|Photo credit: killfurby (stock.xchng) P.S. I wish my bedroom was this cool back then!|
Saturday night. Two words, ordinary by themselves, but when they link together, they hold awesome magic power for those between the ages of fourteen and the age of marriage, first child, or military enlistment, whichever comes first. These words have the power to excite when anticipation breezes in as early as Wednesday, dancing upon multicolored, eight-pointed Disney stars. They also have the power to break hearts when the night finally gets here and you have nothing, no one to turn to; it will be just another black X at the front of the long line of black Xs that compose a lonely life.
The Saturday nights of my youth started at the Hughes supermarket several blocks north from where my family lived in Venice, where I would invariably put these two items into the shopping cart:
1. A two-liter bottle of Coke (the kind with calories in it), and
2. Hime brand ramen, with its yellow coils as tight as the cord of an unopened box of Christmas lights. One more item would go in, if there was none at home:
3. Chun King soy sauce with the stop-sign red label, promising extra-salty enjoyment.
At around 11 p.m., when my mother and stepfather would go to bed, taking their inhibiting presence with them, I would grab a small saucepan to boil the ramen in -- both squares in the package, not one per serving as I would learn later. When the ramen was done -- just enough to soften it, not so much as to make the noodles too floppy -- I would strain it, drop it into a cereal bowl, and drizzle the Chun King over it, the brown sauce sinking into the tight coiled crevices. I still get hungry just thinking about it.
Then, I would take an eight-ounce tumbler and fill it with the Coke -- pouring at least twice to make sure all the fizz went down first.
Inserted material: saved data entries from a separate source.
The rows of X fall into several groups, and each row is roughly a mix of its group's hidden directions; some rows fit no group.
X (77 x 10):
[[ 36.0   9.0  29.9 -29.4   3.4 -30.9  10.5  -9.1   0.1 -46.4]
 [-40.5  -5.4 -38.7 -22.4  12.0  36.0   3.0   5.6 -11.8  34.0]
 [-43.6  20.5  -5.2  -5.6  16.3  32.1 -36.6 -17.7   5.4  33.1]
 [  2.7 -11.8  44.9  16.5 -20.0   2.3  18.7 -26.9  45.1  22.5]
 [ 15.7  18.4  -1.6  36.0 -53.7  20.8  28.1 -11.6  -8.8 -15.9]
 [ -1.8  54.9  45.4 -17.1  18.9 -23.6 -11.2  -2.8  -4.9  -3.5]
 [ 34.3 -40.1  11.3  43.8  24.3  30.1   4.6  -0.5 -10.0   3.9]
 [ -7.1  16.7  30.1  31.5  -7.8  20.0  23.0  48.0  29.2   8.8]
 [  5.2 -56.9  -9.9 -24.0  26.8  -3.7 -19.7 -34.7  -8.8  10.5]
 [-14.1  57.8  15.1   3.8   7.3 -33.5   4.6  20.2  18.7 -26.7]
 [-10.8 -57.0  11.6 -35.5  20.1  22.0 -13.6  14.8  12.3 -15.5]
 [ 15.5 -34.0 -36.5  15.0 -15.4  11.5  12.1   0.6 -38.7 -38.5]
 [-40.4  -4.8 -35.9 -50.2   7.8  22.3 -16.7   4.5   5.0 -10.3]
 [-11.8  37.6  42.1  24.8  23.0 -12.7   9.9   9.9  37.3 -15.5]
 [-12.5 -12.3 -28.5 -14.4  31.0 -10.2 -23.4 -45.0   9.2 -37.4]
 [  4.2 -33.7  -1.7 -29.7 -20.2  11.3 -11.2 -21.6   4.1  57.2]
 [-13.7 -13.8  15.9 -13.3  10.7  16.8  -4.5  48.9  21.5  48.7]
 [-12.0  27.7 -18.0 -27.5  16.6 -29.0 -24.0 -29.6   8.3 -42.6]
 [ 38.7  -9.2  -1.3  -7.1  12.3 -56.6  31.4   5.9 -21.0  -0.2]
 [ -8.8   5.7  11.7 -13.1  -7.3  27.1  -8.0  31.1  13.9  63.4]
 [  5.4  32.4 -39.3  20.8  16.0 -28.3   6.3 -31.0 -21.3 -29.8]
 [ 41.4   5.9  37.1  49.6   5.6 -17.8   6.1 -17.8  -2.6  12.6]
 [ -7.7  32.4  -3.2   4.7 -29.2  43.2 -10.8  15.2  10.4  46.2]
 [ 25.1 -23.6  -2.6 -12.5  -5.3 -14.9  14.1 -35.4   3.3 -58.2]
 [  4.0 -43.8 -27.9 -41.6   4.3 -10.3 -22.2 -24.4 -19.2  20.7]
 [ 21.5 -22.2 -15.4  22.5 -16.8 -11.8  29.0  51.2  -8.0  28.4]
 [-29.7  -9.0 -24.3  20.9  -5.4  34.7 -10.6  21.6   4.5  51.3]
 [ 35.7  14.5  38.6  13.2 -19.1 -17.4  38.8  30.1   5.6 -13.6]
 [  4.0  46.9  38.6  18.9  -4.3 -21.8  14.2  37.0  -6.5  16.6]
 [-11.0  51.6  28.1  15.6   8.7 -41.4  -7.1  16.3 -22.7  -4.8]
 [ 29.8 -14.6  -2.3 -20.7  11.0 -44.5  10.1 -24.3 -13.4 -44.0]
 [-11.3  43.5 -29.2 -19.9  19.5 -10.0 -18.7  37.1 -29.1 -11.4]
 [  7.7 -75.2  -1.7  -6.6  -8.6  14.3   7.6  -3.0   4.6  18.2]
 [-23.9   4.0 -33.7 -32.8  32.2 -14.6 -17.5 -25.8  -1.3 -37.9]
 [-11.3  21.3  20.2  57.6 -28.3  10.9  27.7  20.2   6.3   2.3]
 [ 20.8 -12.6   1.5   2.6  -6.6 -26.6  16.7 -30.0  -2.9 -62.6]
 [  6.4  13.0  -2.3   0.3  16.6 -59.3  -2.8 -15.4 -29.6 -36.4]
 [  2.1  46.0   6.3  -3.6 -58.4 -11.0   3.6  23.3  13.5   1.6]
 [-20.1  18.0 -39.7  -6.8 -38.5  31.7  14.9  34.1  -8.0  12.6]
 [ 37.0 -20.2  15.8  17.5 -23.7   7.7  52.0  -4.6  20.4 -18.8]
 [  2.0  17.0  26.9  38.7 -27.7  21.7  29.9  35.2  13.8  19.6]
 [ -3.5 -43.1  18.6 -20.4   9.7   9.9 -10.7  -8.1  23.1  54.0]
 [-30.8  15.9  -1.5  20.0   2.7  31.8  -6.3  12.6   7.4  59.8]
 [ -4.8   8.7  41.2  39.8   9.7   2.1  25.8  24.0  36.2 -20.6]
 [ 36.9 -35.4  -3.1  21.9 -13.6  16.8  30.8 -18.4 -34.1 -20.9]
 [ -2.7  21.7   4.0   5.4 -39.3  26.7  12.2  43.6   8.0  39.4]
 [ 10.5 -29.6 -37.1  30.1  37.6  27.7   7.7 -10.6 -25.5 -13.3]
 [ -8.0  19.2  38.9  23.0  37.2 -21.0   5.3 -11.6  32.4 -30.5]
 [ 20.2  -2.2  44.0  16.2 -32.3 -41.5  26.9  17.3  -0.4   7.1]
 [ -4.2  -0.6  -5.2 -21.9  27.9 -49.1 -13.2 -33.5  -0.7 -38.0]
 [-18.1  24.2 -17.1 -11.5 -49.9 -22.7  31.9  31.5  -9.5   3.6]
 [-15.2 -41.5 -28.7   5.3  38.9  32.7  10.5  -2.5 -22.4  21.1]
 [ -4.0  -7.7  -0.3 -27.0 -23.4  18.2  -7.6  18.7   8.7  65.4]
 [  0.7 -25.7 -27.3 -14.1   4.3 -19.3 -16.9 -33.0 -11.8 -54.3]
 [ 19.7 -28.6   1.9  33.7 -19.6  35.5  24.1  35.3 -11.8  22.3]
 [  8.8 -38.0   7.8  -3.0  52.6 -14.5 -12.2 -29.6  -2.3 -29.3]
 [-22.2   6.2 -36.2 -30.6  30.3 -17.1 -15.0 -26.1  -3.8 -39.3]
 [ 13.3 -35.2 -26.3 -47.8  15.9  -2.8 -19.4 -30.3  -0.3 -22.3]
 [-18.3   1.9 -49.5   5.5  44.9   6.1  -0.1 -31.6 -23.8  -3.6]
 [ -9.7  21.2  26.1  29.4  -5.7   9.8  24.3  53.5  27.1  -7.0]
 [  6.8 -35.6 -11.7  34.5   9.3  21.7  34.7  15.3 -29.0  31.2]
 [ -3.0  20.1   1.7  28.3  55.8  29.7 -11.2  16.3 -18.5 -22.5]
 [-11.8  -2.9 -16.5   2.3 -44.8  11.7  35.1  44.6 -14.4  21.4]
 [-18.2  37.3   5.9 -29.1  -3.5  -9.4 -11.7  40.1  15.9  41.8]
 [  9.3  24.1 -26.9  10.4  28.9 -21.5 -15.6 -38.3  -5.1 -43.8]
 [  7.5 -20.7   5.6 -10.1  36.6 -38.8  -7.3 -25.6  -1.4 -47.8]
 [-27.4   9.8  -1.8  -7.2  10.8  38.7 -19.5   3.3  12.8  58.1]
 [  0.7  21.0 -26.2 -17.9  15.1  31.4 -32.3  -9.2 -36.9  36.0]
 [ -1.4  50.0   5.2  26.2  -4.9 -20.7  14.2   2.9   1.5 -50.7]
 [-37.1  34.1  23.8  21.8 -12.1  45.1 -17.0  -3.8  19.0   5.6]
 [  5.2  24.1  26.0  16.7   9.5  -0.4  34.2   6.8   7.6  59.3]
 [-10.1  35.3  22.9  14.4  29.7 -33.1   5.0   2.5  20.7 -43.9]
 [-26.3  37.8  19.2   4.7   1.8  18.8 -22.9  35.9   1.4  42.0]
 [-24.9  38.5 -18.7 -15.2  26.6 -33.3 -10.3 -42.7  -5.4   1.6]
 [ 16.8 -55.3 -37.7 -30.9   5.0  18.4  -0.2 -11.9   9.1  12.2]
 [-27.5  30.9  13.8 -12.5   9.8  28.0 -29.9  20.1   7.0  46.6]
 [ 32.7 -40.5  49.8  26.1  -2.6  -7.2  15.3  15.1   2.1   8.0]]
Here is one row from each group, named. Which group is each of the other rows in?
[ 47.3  -2.7  22.9 -20.5  -2.2 -37.7  25.8  10.4  -3.9 -32.2] => <105>
[ 29.3  -5.8 -28.4  55.8  10.7  11.3  22.1  -3.5 -29.2  -6.8] => <53>
[-13.3  41.0   8.5 -23.5 -35.1 -18.7   2.5  25.0  24.3  34.3] => <104>

[-24.9  36.4  -0.2  -3.5  27.2 -42.9 -29.7 -10.7 -29.8  -5.8] => <105>
[ -0.2 -31.6  49.1 -16.4  16.3  22.8 -23.8   0.4  24.5  28.6] => <53>
[ 19.2 -46.3 -31.8 -17.5   1.6 -12.2   4.3 -31.8  -2.9 -37.8] => <105>
[  3.3 -19.8   5.9   7.4  38.7 -25.0  -4.2 -38.8   0.0 -48.1] => <104>
[-9.0 73.7 19.1 19.1  5.2  0.7  0.7  7.3  9.3 -7.0] => <104>
[ 10.0  16.9  29.0  42.7 -29.2   5.9  37.1  32.3   9.2   3.6] => <105>
[ 13.1  10.7  24.6  11.7 -54.8 -13.5  26.9  36.0   1.7  14.6] => <53>
[  4.7   9.5  -6.8  32.1 -22.9  37.2  16.3  19.0 -11.0  51.1] => <53>
[  9.3  15.2  24.6  45.1 -25.3   5.4  40.6  29.4   8.2  15.6] => <105>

The two-liter bottle was, of course, handy for refills, and the amount of Chun King in the bowl guaranteed at least one.
By the time my late-night meal was ready, it was time to sit in front of the couch (not on it), and turn on the black-and-white television (we would not have a color TV until 1980) for “Saturday Night Live.” Watching this show connected me to the hip, witty milieu which I thought would be waiting for me in adulthood. I wove a dream about New York that made it a magical metropolis where excitement was around every corner (and if I had grown up in the New York area, I would probably have felt the same about Los Angeles).
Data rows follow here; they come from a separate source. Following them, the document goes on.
The rows below fall into families. The same turns and mirrors carry the whole set onto itself and the rows of a family onto each other. For each named row, which other rows are in its family? Write them in the order they are listed.
These 27 rows form 9 families of 3 rows each.
j_73: [ 17   1  10  -1   3   1 -11 -11  -7  15  -5   1 -11   1   2  -9   6  10
   1  -2  11   8   1  -1  -3   4  13   5  -9   5  -3  -7  -1   7 -12  -2
   4  -1   2  -2  11  -6  -2  -5  14   4   0]
j_402: [  7   6   2   2  12   0  -9 -17  -4   1  -7   2  -4  14  -4   4   2  -2
  -8   8   0   2  10  -5  13  -4  -3   5  -2  -1   8   7   4 -21   5  -4
  -2  -7  -6 -12   5  -6 -13 -15  18   7  -9]
j_350: [ 16   2  12  -6  -3  -6 -12 -11  -2  15  -3   7 -14  -1   2 -10  -1  13
   3  -4   8  12   3   5   7   2  12  -4 -13  -3  -1  -4  -5   7 -12  -9
   4  -9   6   1   8   0  -4 -13   9   8   2]
j_867: [  7   1 -13  14  -7   4   3  -6  -8  -4   1  16 -12  -2   7   4   4  -1
  -7  -7 -10   5  -4  14  17   0  -8  11   0   2 -11  -5   0   9   0  -6
   3 -21 -13  -5  -2   9   9  -3   8   9   7]
j_646: [  9  -2 -12  14  -7   2  -1  -4  -9  -5   5  14  -8   2  13  -4   1   3
  -2 -14 -10  11  -8  15  12   7  -9  10   0   8  -9   5   2   6   0  -4
   9  -9 -17  -5   0  12   3  -9   3   8  -2]
j_385: [  6   4   6   4  11   5 -10 -19   0  -1  -6  11  -8  13  -1   3   1 -10
  -1   7   0  -1   0  -6  11   1  -5   6   1  -9   2   8   5 -18   8  -8
  -4 -15 -10 -20   4  -7 -11 -15  10  14  -9]
j_905: [  8   3  -8  15  -6   0   8  -7 -10  -6   7  14 -10   1   7   1   8  -5
 -14  -5  -6   9   3  14   8  -1 -13   7  -1  -6  -1   0   4   6   2  -4
   6 -14 -14  -2  -7   9  12 -11  -2  13   8]
j_813: [  5  -2  -9  10  -8   2   0  -6 -13  -8   6  19  -8   0  10   3   6   0
  -2  -6  -5   9   0  10   5   5 -14   3   3  -1 -11   3   4  11  -1   0
   7 -22 -13  -3  -2   9  10  -8   4   8   6]
j_942: [ 11   8   2  -8   4   0  -8  -1   0  18  -1   4 -10  -3   5 -14   6  11
   1  -5   5   6  -5  -7   1   3  10   3 -12  -4  -6  -1  -7   3  -3   0
  -2  -8   3  -1  13  -5  -8 -15  10   4   6]
j_55: [ 21   3   6  -4   2  -6  -8  -2  -3  17  -3   1 -14  -8  11  -9   4   4
   7  -2   4   9  -6   7   1   8   9   0 -12  -2  -1   6  -1   7  -5  -8
   8  -7   3   5  13  -1  -4 -14   7   7   7]
j_226: [  7   4   3   1   8   3  -9 -16  -3  -5 -14  15 -14  10  -3   3   1  -9
  -7   9  -3   0   5   0   9   7  -3   0   0  -8   3   2   3 -24   9  -7
   3  -7 -15 -14  -3  -6 -13 -14  12  11  -3]
j_620: [  4   1   4   0   7   1  -9 -21  -9  -2 -10   5  -9  11  -7  -2   2  -2
 -10  10  -5   2   6  -1  11  -1  -3   7  -2  -7   5   4   6 -24  10  -8
  -3  -8 -10 -11   1  -4 -13 -20  15  12  -5]
j_740: [  6   9   0   9  12  -2  -9 -16  -4  -3 -11   5 -11  12  -2  -3   4  -6
  -7   6  -2  -3   8  -5   5   2   0   5  -4  -9   8  10   6 -18   5  -4
  -2 -13 -14 -14  -2  -7 -15 -18  17  15  -4]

This was during the Belushi-Aykroyd-Radner era, and when those good folks drifted away from the program, I did, too. Then, the ritual changed. Now I spent Saturday nights seated on my bedroom floor, huddled next to my record player, fat cushioned earphones linking me to the music of the Beatles, Vanilla Fudge, and the Rascals. Here, I wasn’t looking for hip; this was the music I loved, not the music I was supposed to listen to according to Billboard and my classmates. I wove dreams here, too, more open-minded geographically, about VW Beetles speeding up Pacific Coast Highway and hot kisses under New Jersey streetlights.
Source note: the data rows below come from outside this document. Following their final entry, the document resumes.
Rows swapped in pairs by one turn or mirror: which row each one swaps with
J379: [-12  -1   0  12   4   3  12  -8  -3  -2  13  -3  -9   7 -10  -1  14   3
  -1  -9  -3  -8   2   6  -8   5]
J293: [  0  -2  -4  -1  -2   4   8   4  -6   2  -3   9   3   5 -13   6  -5  -7
  -4  -6  -7  17  17   5   0 -18]
J920: [-25   2   1   3  -1   4  11   1  -2  -1  -2   3   0  11   4   0  -3 -14
  -2  -8   0  -7   4  10  -2   1]
J974: [ -8   1  -8   2   3   0   5   5   6  -1   5 -21   3   3   2   2   2 -11
  -3  -4  -5   2 -12 -20  -2  -6]
J171: [ -9  -3  -7   1  -1  -4  -5   8  -6   2  -1 -23  -9  -1 -18   2  -2   3
  -1  -4   0   8   7 -12  -8  -2]
J842: [-13  -1   0   7   7   6   9  14  -6  -9   6  -3  -9  -2  -4  -7   8  10
  -4  -1 -12   0  -5   0  -7  16]
J726: [ 26  -3  -3  -1   1 -12  13   8  -3  -4  -6  -4   0  -4 -10  -1  -1  -1
  -3   1  -7   0   1  -3  -3   5]
J505: [-11   1   4  -5   0  -1  -1   8  -1   2   0   1  -8  11  12   7   7  20
   5  -3 -18  -3   6 -11  -2   4]
J629: [ -8   4 -13   5   5  16   4  -7  10  -4  -7  17   6   1  -2   4   3  13
  -4  -3  -8  -9   8  -3   3   9]
J882: [  7   6   2   2   0 -11 -11   8   6  -6  -6 -22   7   8  -6   1  -1  -3
  -6  -5   5   8   1  -1  -5  -2]
J41: [-19  -1  -7   5  -1  10  -7   3  -2  -1  -3 -16  -2  -3  -4   0   0 -15
  -4  -4  -7  -7  -6   7  -5  -8]
J126: [  5  -7  -1  -1 -11  -1  -9   7   4   0 -14   2   6   0   5   1 -16   7
   2  -8 -15  -9  -2 -12   2 -11]
J458: [ -1   7 -12  -7   5  -7   4   0  -4 -12  10  -3   6  -8 -19   5  -3   3
  -5  -1  -3 -10  -8   4  -3  -2]
J163: [  0   0  -2   3  -1   5  12   3  -2  -1   6 -12   6   3   4   2  -2  25
  -5  -6  -7  15   0 -11  -1   9]
J215: [  3   2 -10  -4  -8  -2  -1   7 -14  11 -10  -8  -1   6  -6 -15   4   2
  -1   1   9  -8  -4  -7   5  -6]
J185: [ -4  -2  -9   8  -3  23  -6   8   0  -2  10  13   0  11   8   0   0   9
  -2  -3  -4   5 -10   3  -1  -4]
J485: [ -5   2 -10  -1  -3   4  -4   6   2  -1  -9   6   1  -6  14   0   1 -22
  -1  -2  -3   3   2   6  -3  -5]
J256: [ -1 -11  -1   7   0   8 -21   7  -7  -2   2  -2   0   8 -10   2   4   0
  -4  -3 -10   6   3  15  -2   2]
J444: [  1  -5  -8  11   4  -2   3  -8   5  18  -3  -1  -6  17  -9 -10  -1   9
   0 -13  -1  -5   5  -6   6  -1]
J597: [ -1   4  -3   1  -1   0  11   2  -3  -2 -24  19   0  -2   4   1  -1  -3
  -2  -4  -9   1  -2   8  -3 -14]
J393: [ 6  4 -6  3  1 -2 -2  8 -2 -2  1 14  2 -1  2 -4 -4 31 -3 -3 -9  5  4 -2
 -2  2]
J317: [  7  -6   1  13  -3   5   0  -6  -3  11  -9   0   2  14  -4   2   0  -3
  -2  -9  -7  -1  15 -12  -3 -21]
J208: [  0   1 -15   6   2  -3  26   8  -2   1 -10  -3   5  12  -8   1   4   1
  -4  -7  -7  12   1 -15  -3  13]
J524: [  4  -3  -4 -15   0  -7   2  18  -3  -1  -7  -5   0  -3   4   6 -15   2
   7   1  -6   3   3  -4  -7  11]
J574: [  0  -4  -6  18   5   9  12   7   5   2  -2  -2  -4  -7   1  13   0   4
  -5 -20  -2  -4  -3   6   3  13]
J720: [  3   0  -6  14 -12   4   9  -6  -4  -1 -12   1   0  19  12   2   8  -1
   0  -9 -11  -5  -2  -1  -3 -14]
J460: [ -7  -2  -2  -2  -2   0  -3  -4  -4   6  -4 -17  -6  -1  -4   9  -7  16
   3 -12  -1 -11  12 -13   4  -6]
J671: [ 12  -1  -1   6  -2   0   8   6  -1  -1   4  -4   4  -1  -8  -1  -4 -13
   1  -4  -9 -11   5 -27   0  -1]
J36: [ -8  -8   2   1  -2 -16   4   6   1  -1  -8   8   8   3 -11   3  -1 -10
  -1  -6  -4 -18  -7 -11  -3   4]
J172: [  9  -8   9  -6  11  -8  -2   1   9   0   3   3 -12  11  -6  -1  -6   9
  -4 -10 -12  -3   3 -10  -7   0]
J209: [ 11  -2  -9   2   0  16   2   4  -3   2  20  11  -1  -5   4  -1  -1   1
  -7  -6 -12   5  -3   0  -5  -6]
J438: [  2   1   3   3  -1  -9  12   5   5  -2  -8 -25   0  -2  -1   4   2  -6
  -1  -5  -2   5  -3  -3  -5  12]
J92: [  0  -2  -8   9  -8 -10   8   7 -10  -1  -4 -14  -7   0   2   5 -10   5
   1   4  -9 -11 -13   7   6  -3]
J898: [ -9   1   6   7  -3   7 -13   1 -10   1 -18  -2  -2  16   1  -1  -4  13
  -2  -1  -9   0   0 -12  -2   2]
J513: [  6  -3 -11  12  -6   9  13 -11   6   5 -10  10  11   5   0   7   2  -8
   0 -18   1  -2   1   3  -2  -1]
J916: [ 14   1 -10   3   3  -6   9   9   3   0 -16   2  -2   5   1  -1   9 -18
  -4  -3  -3 -10  -4   0  -3   9]
J322: [ 14  -8   2   2  -1   6   4  10   2  -4 -11 -13   3   7 -21   6   0 -14
  -5  -1  -9  -1   5  -6  -2   3]
J34: [  1  -5  -5   6   1   6   2   8  -5   7  -2   2   5  -1 -19   8   0 -13
  -4   0   5  -7  14   5  11  -8]
J362: [-10   6  -4   2  10  10   4   6   0   5   8  -6 -10  -2 -19  -5   4   5
  -5  -8  14  -4   1  -2  -5   1]
J643: [-15   9  -8  -1   2   7   1   5  -4   0   8   9   6  17   5   2  -3   9
  -3  -1  -5   4   1   3  -7 -20]
J481: [-10   7 -12   2  -1  11   3   6   4  -3 -12 -16   1   1   0   0   1  26
  -6  -4  -5   4   1 -10  -4  -7]
J639: [ -7  -5 -12   5  -2 -16   0   7   3   3  11  16  -5  15  -8  -3  -3  -4
  -1  -2  -9   4   1   5   0   4]
J179: [ -7   7   4   2   6  -5   7  20 -10   0  12  -6  -3  -2  -1  12   0  -2
  -4   1  -6   4 -10   5 -12  -3]
J221: [-13  -4  -3   5  -3  11  15   2  10  -2  -2  19   0   2  -9   5  -5   3
  -4   1  -8   0   9   7  -2   9]
J585: [ -6  -5   3   8  -4  14   5   8  -9   2   8   7   8   0 -17  -4   2  -4
  14  -1   7  -6   0  -3   0  -2]
J105: [  1   1  -7  -1  -2   5   0   7  -4   0   0  -3   5  -2 -11   4  -1  29
  -5  -8  -2   2  13   0  -6 -15]
J966: [ -1   1 -15  -2  -4  -1   1 -14   2  -8  -7 -10  11   9  -2  -4   1   5
 -13  -5 -13 -12  -5 -13  -4  -2]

These Saturday night rituals made me forget, if only for a few precious hours, that I was frizzy-haired, chunky, poorly-dressed, either ignored or held in contempt by both family and classmates, and didn’t feel that I deserved anything better. Even now, when I have straight hair and a more toned body and a much-improved wardrobe and the knowledge that I was not and am not responsible for the attitudes and behavior of others, a hint of insecurity remains, like text written in fresh concrete that you can still read decades later.
But those Saturday nights did bring to me a gift, a gift I have only recently begun to appreciate: the ability to spend Saturday night in my own company without succumbing to self-pity or rage at the universe. Some people never learn to be happy all by themselves, and they do anything and everything they can not to be in that place -- with alcohol, drugs, sex with unsafe strangers, fast cars, cheap bars, anything that muffles the howl of the unfettered self. If they had chosen the tumbler of Coke and earphones filled with Vanilla Fudge and their own imagination, they would have understood. If you are reading this now, it’s not too late to try.
P.S. A cup of hot tea would be fine, too.